Father Chris’s story is featured in an article in September’s St. Anthony Messenger, entitled “Ministry at Ground Zero: Firefighter Chaplain Chris Keenan, O.F.M.” Author Jay Copp examines the remarkable life and career of Father Chris. After August 26, the story can be found at: The article is part of a special section with “ September 11 In Manhattan: Finding My Son Alive” by Gerard Baumbach and “One Year After 9/11: Broken, But Strong,” an editorial by Assistant Editor Susan Hines-Bigger. 

As a young man, Father Chris worked as a truck loader and construction worker. But after meeting Father Mychal Judge, his life changed drastically. Through his association with the Franciscan friars, Father Chris found his calling and became a friar at 22. He was ordained a priest seven years later in 1971.

Father Chris served in East Rutherford (New Jersey), Buffalo, Boston and Washington, D.C. In the early 1980s, he established two hospices in Boston, which ministered to 200 people afflicted with AIDS. But a greater challenge lay ahead.

Father Chris was initially hesitant about becoming Father Mychal’s successor. But the firefighters of New York were persistent. After much soul-searching, he agreed to take on the role. “God was saying, ‘This is my will for you. I will give you the grace and strength to do this.’ God’s will unfolds each day,” Father Chris says.
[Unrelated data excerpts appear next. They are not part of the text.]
Each wall is flat, endless, passes through zero and stands at right angles to its row. A trip goes straight from one point to another. Which walls does it cross, in order?
In the rows, 128 means zero.

Walls:
(1): [82 93 89]
(2): [119 127 160]
(3): [115 178  95]
Trips:
[146  99  95] to [ 87 130 158] => 2
[136 153 148] to [159 189 103] => 2
[137 136 194] to [114 125 121] => 1, 3, 2
[104 141 123] to [139 120  84] => 2

Walls:
(1): [111 104 154  98  98 112 152  93 158  61  97 118 167 122]
(2): [128 156 154 146 179 104 178 151 110 144 140 110 144 135]
(3): [118 159 150 128 136 117 149  98 113 134 132  93 117  67]
(4): [155 192 110 152 144 124 141  99  81 131 157 109 123 143]
Trips:
[148 127 165  99 102  97 119 106 155 118  63 131 126 129] to [ 88 182 126 136 105 131 134 125  75 128 171  78 153  67] => 4, 2, 1
[112 189 124  76 125 125 114 144 120 136 145 146  78 152] to [122 106  98 114  91 110 133 108 122  90 169  79 133 190] => 1
[ 94  76 207 136 174 128 109 160 134 123 158 175 130 141] to [ 80 131 162  87 145 148 165  92 178  81 182 105 155  86] => 1, 3
[113 118 124 137  97 122 159 157 106 142 149 130 175 104] to [154 119  84 131 126  85 166 166 174 168  71 160 125 136] => 3, 1
[147 108  75 129 169 141 156 162 110 141 146 154 188 137] to [131 143  87 128 180 143 104  99 163 170 110 138 102 113] => 2, 3

Walls:
(1): [136  74 125  96 103 118 201 171 161  77 108 137  92 148 133 173 126 147
 114 110 109 132 143 151 164  87 139 120 130 135 156  84  73 127  97 107
 193 119 107 128 136  99 163 192 138  97 160 129]
(2): [ 99  85 116  84 132  69 146 139  85 139 203 153 148 146 102  97 109 188
 151 122 153 141 148 116 139 134 154  71 140 144 163 136 110  92 197 121
 160 128 166 140  94  81 132 116 189 109 114 105]
(3): [115 160 138 133 166 116  87 104 158 135 156  97 112 141 169 120  92 139
 183 116 144 124  90 129 112 176  66  53  95 146 118 103 140 134 116 143
 133 122 119  97 116 118 106 122  99 117 127 145]
(4): [102 139 133 132 145 117 107 129 141 167 151 101 126 137 143 175 124 102
  69 133 122 165 147 143 156 109 148 158  89 142  96 148 152  69 133 155
  78  84 148 138 110  49 140 100 176 132 128 136]
(5): [128 183 240 104  85 121 161 177 147 189 143  77 134 107 194 125  92 104
 172 167 110 124 174 117 114  98 137 140 152 129 156 118 109 123 160 148
 121 112 134 105 136 167 106 115 150 102 106 119]
(6): [102 100  95  70 139 143 168 151 167 148 131  89  96  95  99 153 156 144
 135  89 140 109  85 201 151 159 111 128  97  87 127  87 159 142  94 143
 142  88 122  80 160 156 152 120 101 111  80 156]
Trips:
[156 170 130 136 162 157  96 138 102 113 149 157 105 116 129  73 166 130
 118 153 173 106  88 135 151 111 113 168 118 149 107 121 140  85 121  70
 150 155 171 116  72 116 178 157  73 129 102 135] to [115 121 118 145  87 203 166 147 171 146 123 109 136 167 103  86  68 173
  98 124 144 115 127 186 142  63 118 148 127 102 162 123  71 100 151 109
  85 123 113  97 101  98 111 113 143  76 183  76] => 3, 1, 2, 4, 5
[128 136 123 176 147 101 116 114 185 103 130 101 200 166 196 102 170 200
 123 155 113  98 137 152 145 110 157 141  85 142 142 154  71 140 146  94
 155  90 115 120 141 160 170 201 124 147 146 174] to [160 171 112 114  79 105 112 127 158 134  69  95 154 105 112 105 123 175
  86 134  73 121 121 116 123 160 122 133 126 115 142 141 142 142 117 118
 152 175 140 182 108 170 155 111 139 109 101  90] => 3, 5, 1
[166 141 129  85 130  67 100 132 126 132 130 166 159 100 150 128  86 142
 168 149 146 106 131 112 130  35 131 128 141  90 132  90 213  63 180 141
 154  72 101 149 108 124 140 152 189 117 142 137] to [168 127  70  65 158 157 131 158 163 136 130  75  76 157 144 108 121 149
 112 168 107  77  98  89 127 142 134 145 163 138 131 146 157  90 138 147
 112 107 136 147  85 100 164 147  86  91 154 127] => 3, 6, 5, 2

Walls:
(1): [196 133  83 108 142 113 126 116 142 131 101 157 126 110 142 135 143 117
 163 138 143 103 155 164 140 112  78 126 107 143 149 126 108 152 138 104
 154 140 150  89 126 177 107 123 107 120 108 105]
(2): [105 144  63 140  81  86 134 139  71 110 122 115 140 139 145 147 143 105
 130 152 143 102 112 118 129  78 115 180 139 143  56  88  63 100 142 127
 160 120  58 124 112  97 104 163  94 160 102 147]
(3): [175 114 100 121 141 104 120  96 108 110 166 124 131 108 132  95 108 135
  83 162 139 132 139  94  70 116 155 100 147  82 107 117 172 146 150 118
 138  99 154 165 102 154 124  81  85 143 144 121]
(4): [101  85 106  86  80 146 132 168 135 154  89 157 134 133 135  58 115  99
 134 124 157 148 114 197  52 105 131 123 104 120  87 113 107 166  87 148
 134 161 177 106 110 109 128  96 154 100 105 104]
(5): [124 115  92  96 161 120  63 169 119  89 151 129  79 194  67 141 119 186
 114 126  90 168 136 111  96 172 148 128 151 122 122 146 146 133 100 137
  76 126 126 181 153  97 111  99 102 160 123 186]
(6): [ 61 166 114 114 133 110 133 130 168 135 124 135 101 115 104 120 162 128
 106 148  75 169 143 155 160 157 142  66 149 121  95 124 109 147  94 116
 189 140 121 120 112 121 132 118 162 149 129 103]
(7): [144 154 110 163 146 163 165 115 113 101  76  95 182 155 138 141 162 154
 118  89 133 117 167 123 128 133 182 188 166  90 122 213 125 113 136 164
 102 153 114 113 139 125 112  90 147 173 126  84]
(8): [120 147 133  82  76 121  97 154 159 158  73 144 118 136 155 124 122 102
 119 130 140 132 139 157 126 142 109 163 137 161  86 107  98 145  83 118
 129  92 109 101 140 111 144 101 130 149 157 117]
(9): [ 81 133  78 101 144  94 124 159 121 163 100 138 134 116 146  88 146  61
  83 117  91 137 105 144 128 172 165 145 144  50 130 121 149  92 113 140
 156 144 143  99 157  95 160 113 156  90 141  95]
Trips:
[129 159 115 121  85 133  55 136 151 127 112 143 133  98 126 153  44 183
 114 132 157 153 161 164 118 127 117 168  33 158 112  74 118 130 132  65
 126 138 171 113  98 110 153 143 105 157 146 156] to [ 91 143 121 115 167 125 142 157  90  95 111 139 156 133  93 150 100 132
 159  90 186 126 171 153  63  83 193 103 144 130  76 137  57 178 148 121
  94 160 168  89 200 151  94 148 114 138 123 116] => 7, 8
[167 119 214 105 137 164  89 112 129 136 133 163 171 138 153 160 132 146
 124  67 193 176 101 108  61  99 153 128  72 117  65 121 152  87 132 184
  77 164 156  90 110 174 168 154 137 150 114  93] to [142 205 167 123 138 154 133 139  88 149 179 127  95 133 102 128 192 109
 162 137 150 101 158 105 146 141 129  91 128 155 116 152 122 121 114 100
 121 122 114  54 124 120 161 167 100 152  50 128] => 3, 1, 4, 2, 6, 7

His post-September 11 work keeps him busy. Father Chris spends a great deal of time returning phone calls, counseling firefighters and their families and visiting Ground Zero two or three nights a week. But Father Chris is grateful to have the job he came so close to turning down completely. “Who could have it better than me? Being with awesome people…is a gift.”

Bonnie Wells, a co-worker of Father Chris’s at St. Francis of Assisi Church, calls him “a big teddy bear” and praises him further by saying, “He’s so down to earth. He’s able to meet people where they are.”